Boys also are under pressure to conform to society's expectations - pressure, Gurian says, that can create confusion and, in extreme cases, clinical depression.

Trouble can arise when boys are left to sort out those expectations on their own, often relying on media or video games for their ideas about manhood with little input from fathers or other male mentors, the author says.  Many hide that struggle behind bluster, aggression or sullen silence.

And boys who are emotionally hurt tend to respond by lashing out, he says. Several of the boys involved in the recent school shootings were struggling with family problems or peer-group humiliations.

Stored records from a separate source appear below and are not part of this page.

What can hang from each mark:
J_402: J_497 J_541 J_564 J_883
J_883: J_402 J_410 J_497 J_541 J_564
J_564: J_402
J_410: J_541 J_564 J_883
J_541: J_497 J_564
J_497: J_402 J_564 J_883

Each row was made from one small tree. Brackets hold a mark, then the marks that hang from it, in the order of their numbers. Every link used is in the known rows. Write each row's tree.
Known rows:
(J_410 J_564 (J_883 J_402 (J_541 J_497))): 0.82 3.75 0.96 -0.54 1.66 -0.77 1.55 -0.25 1.80 -0.41 -0.77 -1.49 0.85
 -0.45 3.17 3.56 1.56 0.35 1.38 1.61 -0.19 -1.23 2.12
(J_883 (J_497 J_402) J_541 J_564): 0.54 2.03 0.27 -0.61 0.92 -3.55 1.05 1.85 2.49 -2.65 -1.99 -1.04 0.26
 -0.78 3.83 -4.53 1.68 0.81 2.34 0.30 -0.28 -1.43 -0.84
(J_564 (J_402 J_497 J_883)): 0.40 1.05 0.55 -0.75 0.15 3.64 2.11 0.48 2.19 2.86 -1.68 -1.26 -0.11
 -0.76 2.61 -2.76 1.01 0.34 3.36 -0.04 -3.25 -2.01 -1.96
(J_402 J_541 (J_883 J_410 J_564)): 1.29 -0.56 0.57 -1.02 1.02 -5.27 -1.38 1.34 1.82 -1.98 -1.91 -0.62 2.45
 -1.25 1.32 -2.55 1.39 -1.15 0.45 -0.53 -2.53 -1.45 -1.82
(J_541 (J_497 J_402)): 1.69 3.20 0.23 -1.47 0.05 -1.86 1.40 0.06 1.60 1.27 -1.43 -2.02 0.47
 -0.84 2.85 -2.79 1.66 1.58 2.47 0.03 -1.53 -1.34 -0.99
(J_497 (J_883 J_402 J_410 J_541)): 0.30 -0.50 0.27 -0.76 1.54 -4.21 0.78 1.65 1.99 0.32 -1.43 -2.30 1.71
 -0.97 2.46 -2.65 1.36 -0.96 -0.84 1.03 0.02 -1.43 0.55
(J_410 (J_564 J_402)): -0.47 2.36 0.39 -0.44 1.38 4.88 1.35 -0.20 1.78 5.21 -0.97 -1.32 -0.19
 -0.69 3.30 0.42 1.27 1.11 4.52 1.22 -1.39 -2.06 -1.42
(J_402 (J_883 (J_410 J_541 J_564))): 0.51 0.22 0.31 -2.32 2.23 -2.88 -0.15 0.98 1.30 -1.17 -0.94 0.10 1.98
 -0.98 2.70 0.71 0.68 -0.14 1.93 0.51 -3.27 -2.37 -0.68
(J_883 (J_402 J_497 J_564)): 0.83 2.05 0.85 -1.30 0.58 0.55 1.81 1.40 1.62 1.17 -1.15 -1.36 0.75
 -0.63 1.68 -2.50 1.66 0.00 1.98 0.37 0.35 -0.95 -0.05
(J_883 J_402 J_410 J_497 (J_541 J_564)): 0.21 0.52 -0.19 -1.01 1.37 -2.64 0.12 1.28 2.41 -1.33 -2.41 -1.28 2.29
 -0.21 2.34 -1.37 1.45 0.08 -0.53 0.57 0.73 -1.61 -0.65
(J_402 J_541): 0.43 1.52 0.59 -1.11 0.24 -0.58 0.35 0.40 2.28 0.78 -1.71 -1.10 1.00
 -1.20 1.52 -0.76 1.39 -0.12 1.87 0.33 -1.03 -1.78 -2.22
(J_541 J_497): 0.79 3.20 0.52 -1.04 0.14 -0.14 1.19 -0.34 1.69 0.72 -0.99 -1.89 0.56
 -1.00 3.02 -0.27 1.44 1.47 2.79 0.86 -1.89 -1.93 -0.93
(J_497 J_564 J_883): 2.66 0.49 0.26 -3.09 0.97 -2.12 0.78 1.11 2.18 1.00 -1.16 -1.61 0.45
 -0.44 3.67 -4.15 1.54 -0.37 2.06 0.23 -1.36 -2.23 -1.00
(J_541 J_564): 2.65 2.11 -0.01 -2.19 0.62 0.09 0.72 0.00 1.74 0.28 -2.12 -0.94 1.62
 -0.17 2.59 -1.63 1.73 -0.09 2.49 0.26 -0.59 -2.27 -2.20
(J_402 J_497 J_564): 1.20 2.63 1.03 -0.21 0.20 -0.03 1.93 1.54 1.86 0.16 -0.87 -0.97 0.24
 -0.87 2.13 -2.14 1.59 0.65 3.40 0.25 -0.28 -1.65 -1.24
(J_402 (J_497 (J_883 J_410)) J_541 J_564): 0.35 0.19 0.99 0.78 0.30 -3.88 0.74 2.67 2.25 0.49 -0.79 -1.53 1.36
 -1.62 0.08 -2.73 1.66 -0.33 1.15 -0.22 0.83 -1.76 -1.40
(J_497 (J_402 J_541)): 1.38 1.52 0.31 -1.63 0.15 -2.10 0.59 0.76 2.19 1.42 -2.24 -1.28 0.93
 -1.03 1.30 -3.23 1.58 0.05 1.63 -0.48 -0.57 -1.14 -2.32
(J_541 (J_497 J_564)): 2.39 2.54 0.50 -2.48 0.46 -1.48 0.07 0.21 2.04 0.08 -1.35 -1.52 0.77
 -0.30 3.71 -1.85 1.64 1.07 2.41 0.27 -2.59 -1.58 -1.02
(J_497 J_564 (J_883 J_402 J_410 J_541)): 1.94 -1.18 0.28 -2.35 1.79 -5.54 -0.29 2.19 2.35 -0.28 -1.78 -1.97 1.96
 -0.27 3.20 -4.16 1.57 -1.28 -1.15 0.41 -0.60 -1.07 0.41
(J_883 J_410 J_564): 1.17 0.25 0.56 -1.28 0.80 -4.46 -1.24 1.18 0.93 -0.35 -1.69 -1.03 2.53
 -0.99 3.18 -2.99 1.50 -0.87 0.99 0.29 -2.20 -1.13 -1.56
(J_497 (J_402 J_564) (J_883 J_410 J_541)): 2.06 0.85 0.56 0.56 1.42 -6.56 1.66 2.84 2.50 -0.55 -1.08 -1.93 0.76
 -1.16 1.84 -4.54 1.62 0.66 1.61 0.13 1.46 -1.36 -0.18
(J_410 (J_541 (J_497 J_402)) J_883): 2.32 2.82 0.71 -3.38 -0.02 -3.91 0.95 0.08 1.54 -0.19 -1.85 -0.99 2.21
 -1.00 2.32 -0.29 0.96 -0.07 1.63 0.12 -2.31 -0.52 -0.12
(J_402 J_564 (J_883 J_410 (J_541 J_497))): 1.53 2.29 0.97 1.45 1.38 -4.89 1.26 1.49 2.71 -3.54 -0.56 -1.40 0.72
 -1.14 1.71 0.02 1.23 2.03 2.25 0.54 -1.11 -1.90 0.23
(J_497 (J_883 (J_410 J_564))): 0.29 0.52 0.26 -0.56 1.84 -2.19 0.70 1.07 1.22 2.09 -0.18 -1.57 0.82
 -1.12 3.15 -0.82 1.41 0.12 1.93 0.88 -0.63 -2.77 -0.46
(J_883 J_402 (J_410 J_564)): -0.13 0.62 0.24 -1.61 1.98 -1.09 -0.25 0.50 0.78 2.50 -0.99 -1.34 1.70
 -0.62 2.79 -0.07 1.42 -0.27 0.53 0.82 -0.89 -1.33 0.02

Write each row's tree:
0.43 2.72 1.05 0.52 1.44 2.47 1.76 0.05 2.51 2.75 -1.23 -0.93 0.23 -0.56
 3.48 2.60 1.09 0.18 3.60 1.47 -0.80 -1.51 -0.28
(J_410 (J_564 J_402) (J_883 J_541))
2.00 0.22 0.01 -3.24 0.93 -3.67 -1.12 0.97 1.42 -1.03 -2.56 -0.20 4.02
 -0.45 2.03 -1.05 1.20 -1.12 0.81 0.21 -1.82 -1.54 -2.24
(J_883 (J_410 (J_541 J_564)))
2.93 1.37 0.41 -1.17 0.76 -7.14 -0.69 1.79 2.34 -1.58 -2.09 -1.58 1.69
 -0.17 3.48 -4.07 1.82 0.98 0.43 -0.47 -2.00 -0.60 -0.88
(J_883 J_410 (J_541 (J_497 J_402 J_564)))
2.08 2.24 -0.25 -2.65 1.03 0.11 1.54 -0.20 1.64 1.29 -1.46 -2.61 1.61
 -0.26 1.94 -1.75 2.09 0.13 1.12 0.77 0.61 -2.13 0.40
(J_541 (J_497 (J_883 J_402)) J_564)
-0.90 1.96 0.44 -2.03 1.62 4.08 0.80 0.20 1.83 3.77 -1.32 -0.53 1.11
 -0.79 3.04 1.34 0.85 0.48 4.36 1.50 -2.18 -1.76 -1.32
(J_410 J_541 (J_564 J_402))
1.25 1.76 1.07 0.04 0.43 -0.80 1.77 1.68 2.68 -1.55 -1.18 -0.53 0.06
 -1.17 0.27 -1.78 1.50 0.40 2.90 -0.54 -0.55 -2.12 -1.55
(J_402 J_497 J_541 J_564 J_883)
2.36 1.98 1.19 -0.80 0.75 -4.02 0.41 0.88 2.02 -2.91 -1.87 -0.59 1.77
 -0.69 3.68 -0.54 1.47 -1.48 1.63 0.86 -1.15 -0.94 -0.17
(J_410 (J_883 J_541 J_564))
-0.40 2.02 0.55 -0.08 0.99 -1.95 0.85 1.46 2.59 -3.21 -1.52 -0.85 0.31
 -0.92 3.94 -1.99 1.51 0.68 2.57 1.12 -0.67 -2.02 -0.81
(J_883 J_497 J_541 J_564)
0.40 0.94 1.04 0.58 1.00 -3.48 0.86 2.61 2.04 -1.22 -1.46 -1.24 1.76
 -0.73 1.68 -2.25 1.62 -0.28 0.25 0.47 0.45 -0.56 0.20
(J_883 (J_402 J_497 J_564) J_410 J_541)
2.81 2.63 0.84 -3.64 0.22 -5.42 -0.08 0.54 1.16 -1.87 -2.14 -0.68 2.96
 -0.88 2.86 -1.53 1.35 -0.91 1.71 0.07 -2.40 -0.03 0.16
(J_410 (J_541 (J_497 J_402)) (J_883 J_564))
3.25 3.71 0.03 -0.81 0.65 -2.67 1.37 0.53 2.43 -1.99 -2.40 -1.54 1.23
 0.02 2.64 -2.34 2.30 1.25 2.34 0.04 0.14 -1.74 -1.16
(J_883 (J_541 (J_497 J_402) J_564))
3.01 3.20 0.59 -1.69 0.77 -1.84 1.10 -0.30 2.22 -1.63 -2.24 -1.55 2.41
 0.09 2.19 1.47 1.82 -0.54 0.40 0.82 0.27 -0.98 0.84
(J_410 (J_883 J_402 (J_541 J_497 J_564)))
2.99 1.14 0.18 -2.54 1.07 -3.52 0.79 0.92 1.48 -1.42 -2.00 -0.92 0.76
 -0.62 3.11 -5.52 1.57 -0.28 2.33 -0.68 -2.31 -1.44 -1.08
(J_497 (J_402 (J_883 J_564)))
0.76 3.07 0.86 0.31 0.62 -1.36 1.81 0.98 2.72 0.49 -0.27 -2.28 0.13
 -1.66 0.27 -0.37 1.78 1.57 3.16 0.76 1.26 -2.19 -0.28
(J_402 (J_541 (J_497 J_883)) J_564)
1.60 -1.29 0.58 -1.60 0.24 -4.93 -0.89 2.53 2.22 0.34 -1.70 -1.24 1.97
 -0.82 1.75 -4.61 1.75 -1.49 -0.23 -0.88 -1.45 -1.62 -2.06
(J_402 (J_497 J_564 (J_883 J_410)) J_541)
1.71 2.68 0.71 -0.16 1.23 -3.00 1.03 0.72 2.37 -4.79 -1.26 -1.18 0.65
 -0.77 3.48 -1.36 1.76 0.85 2.66 0.74 -2.43 -2.11 0.11
(J_402 (J_883 (J_541 J_497) J_564))
1.39 1.18 0.60 -0.45 1.32 -3.30 1.19 1.63 2.26 -2.46 -1.26 -1.56 0.77
 -0.91 3.70 -3.35 1.91 -0.69 2.19 1.16 -0.26 -2.20 -0.19
(J_497 (J_883 J_541 J_564))
3.36 2.56 0.21 -2.98 0.37 -3.04 0.27 0.61 1.93 0.66 -1.86 -1.67 0.72
 -0.09 3.49 -4.34 1.81 1.20 2.16 -0.53 -2.17 -1.00 -1.10
(J_541 (J_497 J_402 J_564))
1.20 0.55 -0.11 -0.20 1.40 -3.46 0.75 1.37 2.93 -3.72 -1.94 -0.62 1.26
 -0.42 2.53 -1.39 1.11 0.80 1.03 -0.01 -1.01 -2.94 -1.51
(J_402 (J_883 J_410 J_497 (J_541 J_564)))
0.45 0.64 0.55 -0.26 0.58 -5.53 -0.99 1.31 1.72 -0.45 -1.12 -2.11 2.45
 -1.68 1.35 -1.97 1.90 -0.35 0.58 0.32 -1.00 -1.61 -0.80
(J_402 (J_541 (J_497 (J_883 J_410 J_564))))
1.80 -0.79 0.44 -3.10 0.54 -3.43 -1.16 1.81 1.27 1.10 -2.17 -1.16 2.51
 0.00 3.04 -4.61 1.60 -1.52 -1.03 -0.58 -2.46 -0.40 -0.92
(J_883 (J_402 (J_497 J_564)) J_410)
-1.54 1.02 0.28 -0.37 0.48 3.55 1.59 0.23 3.44 2.83 -1.70 -1.33 -0.53
 -1.44 1.13 -0.79 0.62 1.48 3.19 0.19 -1.90 -2.38 -2.24
(J_564 (J_402 J_541 (J_883 J_497)))
0.09 0.18 0.72 0.55 0.97 -1.90 -0.71 1.50 2.14 1.01 -2.22 -1.33 2.15
 -0.86 3.21 -2.50 1.40 -0.44 1.87 0.90 -1.91 -0.67 -1.63
(J_883 J_410 J_541 (J_564 J_402))
3.57 2.45 0.66 -1.21 0.69 -2.45 1.15 0.28 2.48 -2.13 -2.33 -0.57 1.98
 -0.02 2.77 0.58 1.54 -1.01 1.63 0.48 -0.01 -1.69 -1.08
(J_410 (J_883 (J_541 J_564)))
1.56 2.11 0.23 -0.35 0.89 2.61 1.25 0.34 2.96 1.51 -2.73 -1.25 1.21
 -0.01 2.72 -1.10 1.63 0.35 3.29 0.86 -0.37 -1.81 -2.28
(J_883 (J_541 (J_564 J_402)))
1.59 0.00 0.19 -0.29 1.04 -6.30 1.16 2.12 2.16 -0.23 -1.62 -2.04 1.10
 -1.05 2.79 -4.82 1.50 -0.14 0.43 0.08 -0.20 -1.57 -0.74
(J_497 J_402 (J_883 J_410 J_541))
0.95 -1.07 0.12 -4.03 1.33 -4.72 -0.84 1.81 2.47 -2.37 -1.71 0.05 1.92
 -0.71 3.07 -2.65 0.32 0.08 0.79 -0.36 -4.05 -1.93 -1.26
(J_402 (J_883 (J_410 J_541) (J_497 J_564)))
-0.24 -0.87 0.18 -2.74 0.87 -3.28 -1.69 1.56 2.51 1.15 -2.15 -1.20 2.11
 -0.68 1.54 -2.67 1.19 -0.38 -1.25 -0.36 -1.03 -0.76 -1.23
(J_883 (J_402 J_541) J_410 (J_497 J_564))
1.44 2.39 0.47 -1.95 0.31 2.20 0.27 -0.08 2.47 3.87 -1.73 -1.96 0.58
 -0.29 3.42 -1.83 1.44 1.44 3.45 0.48 -2.91 -1.23 -1.54
(J_541 (J_497 (J_564 J_402)))
1.68 1.83 -0.25 -4.16 1.26 -0.73 0.98 0.16 1.63 -0.19 -1.81 -1.86 2.84
 -0.38 1.66 -1.00 1.77 -0.52 0.93 1.02 -0.18 -1.88 0.55
(J_410 (J_541 (J_497 (J_883 J_402)) J_564))
0.08 1.33 0.54 -2.01 0.47 -3.95 -0.67 0.61 1.36 -0.53 -1.36 -1.15 2.95
 -1.30 2.35 0.23 0.88 0.44 1.05 0.78 -3.18 -1.24 -0.97
(J_883 (J_410 (J_541 J_497)))
1.05 0.43 1.03 0.53 0.48 -3.76 0.48 2.22 2.31 -1.36 -1.21 -0.56 1.23
 -1.33 0.00 -2.02 1.33 0.03 1.41 -0.87 -1.07 -1.67 -1.75
(J_402 J_497 J_541 J_564 (J_883 J_410))
2.00 1.32 0.68 -0.63 0.87 -5.56 -0.93 1.38 2.50 -2.14 -1.58 -1.44 1.85
 -0.33 3.69 -1.62 1.63 0.84 0.71 0.34 -2.40 -1.17 -0.81
(J_883 J_410 (J_541 (J_497 J_564)))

"One-third of adolescent male students nationwide carry a gun or other weapons to school," Gurian notes.

It's no surprise to him that boys are the primary consumers of video games, most of which concern a quest or hunt. But playing such games for long periods increases boy's tendencies to isolate themselves and tune out the rest of the world, he says.

"Video games can be dangerous," says Gurian, noting that graphic violence can desensitize boys.  "We are training this generation to be better killers than we've ever had before," he says.

But boys also can be damaged by efforts to curb natural rough-and-tumble play, Gurian says. Millions of years of evolution as hunters are behind their love of games involving balls and other moving objects but some boys are punished or medicated because their high-energy conflicts with parents longing for order and quiet.

Grim statistics aside, Gurian's books are upbeat, hailing the joys of boyhood while offering practical advice.

Gurian has two more books out early next year, both aimed at young people. "From Boy to Man" is for boys ages 10 -14, and "Understanding Guys" for girls ages 14 -18.

"I feel one of the best things we can do for girls and women is to improve the life of boys," says Gurian, the father of two daughters.

Indeed, he and Pipher conduct joint seminars, and she wrote a cover blurb praising Gurian's book as "filled with stories and practical advice."